= Oddvør Johansen =

Faroese writer and organ player

Oddvør Johansen (born 30 October 1941 in Tórshavn) is a Faroese writer and organ player in Tórshavn Cathedral. She writes novels, short stories and children's books.

She has twice received the Faroese Literature Prize, in 1983 and 2002. In 1988 she was awarded with Tórshavn City Council's Children's Book Prize (Barnabókavirðisløn Tórshavnar Býráðs).
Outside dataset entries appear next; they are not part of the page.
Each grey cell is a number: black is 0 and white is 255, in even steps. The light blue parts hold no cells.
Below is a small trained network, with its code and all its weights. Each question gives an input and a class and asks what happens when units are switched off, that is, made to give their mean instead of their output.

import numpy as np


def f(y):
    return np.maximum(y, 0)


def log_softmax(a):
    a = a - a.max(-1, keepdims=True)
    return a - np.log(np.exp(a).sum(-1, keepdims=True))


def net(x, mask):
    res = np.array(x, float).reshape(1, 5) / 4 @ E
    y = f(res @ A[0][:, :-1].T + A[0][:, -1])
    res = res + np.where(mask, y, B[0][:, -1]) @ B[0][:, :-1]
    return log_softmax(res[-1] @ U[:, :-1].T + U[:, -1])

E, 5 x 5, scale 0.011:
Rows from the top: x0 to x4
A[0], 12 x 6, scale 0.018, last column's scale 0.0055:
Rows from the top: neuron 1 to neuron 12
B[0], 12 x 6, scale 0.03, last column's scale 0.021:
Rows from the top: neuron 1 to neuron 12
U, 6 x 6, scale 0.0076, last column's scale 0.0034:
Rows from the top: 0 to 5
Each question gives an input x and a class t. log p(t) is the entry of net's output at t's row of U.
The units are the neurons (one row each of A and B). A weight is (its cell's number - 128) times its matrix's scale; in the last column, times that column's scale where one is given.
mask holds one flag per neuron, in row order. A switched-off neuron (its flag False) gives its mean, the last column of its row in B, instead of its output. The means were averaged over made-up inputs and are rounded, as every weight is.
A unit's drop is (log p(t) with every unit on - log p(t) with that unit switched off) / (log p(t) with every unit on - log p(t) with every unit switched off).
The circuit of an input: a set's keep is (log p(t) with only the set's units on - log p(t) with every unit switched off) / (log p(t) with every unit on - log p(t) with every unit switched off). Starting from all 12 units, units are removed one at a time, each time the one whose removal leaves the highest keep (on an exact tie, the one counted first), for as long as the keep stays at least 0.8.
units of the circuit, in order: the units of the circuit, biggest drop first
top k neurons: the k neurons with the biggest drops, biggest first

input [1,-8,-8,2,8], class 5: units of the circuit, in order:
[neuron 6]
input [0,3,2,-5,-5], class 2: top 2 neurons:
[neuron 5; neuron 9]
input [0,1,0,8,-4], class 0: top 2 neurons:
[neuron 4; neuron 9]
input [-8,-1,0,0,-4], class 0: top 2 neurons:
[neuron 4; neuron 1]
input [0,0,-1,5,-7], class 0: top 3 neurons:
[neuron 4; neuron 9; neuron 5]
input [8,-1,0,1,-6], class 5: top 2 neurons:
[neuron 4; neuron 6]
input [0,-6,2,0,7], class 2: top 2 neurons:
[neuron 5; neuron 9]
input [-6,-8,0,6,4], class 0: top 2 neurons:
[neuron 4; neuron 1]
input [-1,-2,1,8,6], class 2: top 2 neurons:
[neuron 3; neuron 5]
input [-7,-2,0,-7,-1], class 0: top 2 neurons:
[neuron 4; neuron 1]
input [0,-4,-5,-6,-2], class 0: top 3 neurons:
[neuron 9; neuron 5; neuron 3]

In 2001 her novel Í morgin er aftur ein dagur was nominated for the Nordic Council's Literature Prize.

== Bibliography ==
- 1982 – Lívsins summar (novel, Faroese Literature Prize, 1983)
  - 1985 – Danish: Livets sommer
  - 1985 – Swedish: Livets sommar
- 1983 – Hundalív í Grindavági (children's book)
- 1988 – Skip í eygsjón (children's book, illustrated by Olivur við Neyst, Barnamentanarheiðursløn Tórshavnar býráðs in 1988)
- 1990 – Bella Katrina (short story)
- 1993 – Ein mamma er ein mamma (novel)
- 1995 – Á káta horninum (short story)
- 1998 – Í morgin er aftur ein dagur (novel, nominated for the Nordic Council's Literature Prize in 2001)
  - I morgen er der atter en dag (translated by Ebba Hentze). The book has not been published in Danish yet.
- 2001 – Tá ið eg havi málað summarhúsið (novel, Faroese Literature Prize, 2002)
- 2004 – Sebastians hús (novel)
  - 2005 – Icelandic: Sebastianshús
- 2006 – Úr køksvindeyganum (essays and short stories)
- 2015 – Svanarnir syngja (short stories, essays and memoirs)

== Recognition ==
- 1983 Faroese Literature Prize (Mentanarvirðisløn M. A. Jacobsens) for her novel Lívsins Summar.
- 1988 Barnamentanarheiðursløn Tórshavnar býráðs for her children's book Skip í eygsjón
- 2001 Nominated for the Nordic Council's Literature Prize for her novel Í morgin er aftur ein dagur
- 2002 Faroese Literature Prize (Mentanarvirðisløn M. A. Jacobsens) for her novel Tá ið eg havi málað summarhúsið.